While the primary consumption of Argentinians is beef, there are other options in this cosmopolitan city. Italian food is pervasive but in neighborhoods like Palermo, pizza joints are seeing heavy competition from sushi, fusion, and even vegetarian bistros. Just about everything can be delivered - including fantastic, gourmet helado (ice cream).
You will want to try asado (beef/steak barbecue) at a parrilla, restaurants specializing in roasted meats. There are expensive parrillas, and more simple and cost effective ones, In either case you will likely have some of the best "meat" you have ever tasted. The bife de lomo (tenderloin) is unbelievably tender.
As matter in fact. the first regular refrigator ship is the Steamers Le Frigorifique and Paraguay, that carried frozen mutton from Argentina to France.
Jugoso means rare (literally "juicy"), however the Argentine concept of rare is very different from that of someone from the States (perhaps its a tourist thing, but an American ordering rare is likely to get something between medium well and hockey puck). Argentines cook their meat all the way through, and they can only get away with this method because the meat is so tender that cooking it well does not necessarily mean it's shoe leather.

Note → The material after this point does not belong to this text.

Each row has a name. Each question is about the rows just above it.

Columns, left to right: P Z J T V
J338: [-42  31 -50  40   8]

For Westerners, don't be afraid to order "azul" ("blue"), you will not get a blue steak, more like an American Medium Rare. If you like your meat "bloody", or practically "still walking" it might pay to learn words like "sangre" ("blood"), or to make statements like "me gusta la sangre" ("I like the blood"). Don't be afraid to spend two minutes stressing how rare you want your steak to your waiter- this is something no one talks about in guidebooks but every other American and Brit once you arrive will tell you the same thing, if you want it rare, you have to explain exactly how rare.
Only the most old school parrillas (grills) don't offer at least one or two pasta dishes and pizza is everywhere.
Parrilla Tour Buenos Aires leads walking tours around different neighborhoods of classic parrillas. During the tour, participants stop and sample traditional foods at 4 restaurants, 3 parrillas (steakhouses) and an artisanal ice cream shop, as well as learn about the history and culture around Argentine cuisine. The stops chosen tend to be hole-in-the-wall, locals only, establishments not in guidebooks.
Italian and Spanish food are almost native here, as the cultural heritage heralds in great part from these two countries. Other popular meals are pizzas and empanadas (small pastries stuffed with a combination of cheese and meats). They are a popular home delivery or takeaway/takeout option.
Pizza is a strong tradition in Buenos Aires. It comes al molde (cooked in a pan, usually medium to thick crust), a la piedra (baked in a stone oven, usually thin to medium crust), and a la parilla (cooked on a parilla grill, very thin, crispy crust). Best places: "Los Inmortales", "Las Cuartetas", "Guerrín", ·El Cuartito", "Banchero's", "Kentucky".
"El Cuartito" in Recoleta has a delicious "Fugazzeta rellena" pizza. This restaurant can be packed with families and friends even at midnight.
In "Guerrin", ask for a slice of pizza muzarella with a glass of Moscato.
Vegan food is available at these restaurants:
One incredible and typical Argentinian kind of "cookie", is the alfajor, which consists of two round sweet biscuits joined together with a sweet jam, generally dulce de leche (milk jam, akin to caramel), covered with chocolate, meringue or something similarly sweet.
Do not expect service to be comparable to large cities in Europe or in the USA. Don't expect your waiter to take your drinks order when the menu is delivered and don't expect the menu to arrive very quickly. If you want service, attract the waiters' attention, s/he will never come over to take your empty plate etc., unless they want to close.
Patience is the key. Argentinians as so accustomed to the relaxed service that they don't bother to complain directly to the waiter, but only commented toward fellow Argentinans. Speak out to the waiters if you feel it is appropriate.
There are a lot of al paso (walk through) places to eat; you eat standing up or in high chairs at the bar. Meals vary from hot-dogs (panchos), beef sausages (chorizos, or its sandwich version choripán), pizzas, milanesas (breaded fried cutlets), etc. Don't forget to indulge in the perennially popular mashed squash - it is delicious and often comes with rice and makes a full meal in itself. It is perfect for vegetarians and vegans to fill up on.
You can go to a huge variety of small restaurants, with cheap and generous servings, most notably the ones owned by Spanish and Italian immigrants. There are also many places which offer foreign meals, mostly Japanese, Chinese, Thai, Arabic, Spanish, and Italian.
The most expensive and luxurious restaurants are found in the Puerto Madero zone, near downtown, heading to the River Plate.
But the nicer places in terms of decoration, food and personality are in Buenos Aires/Palermo.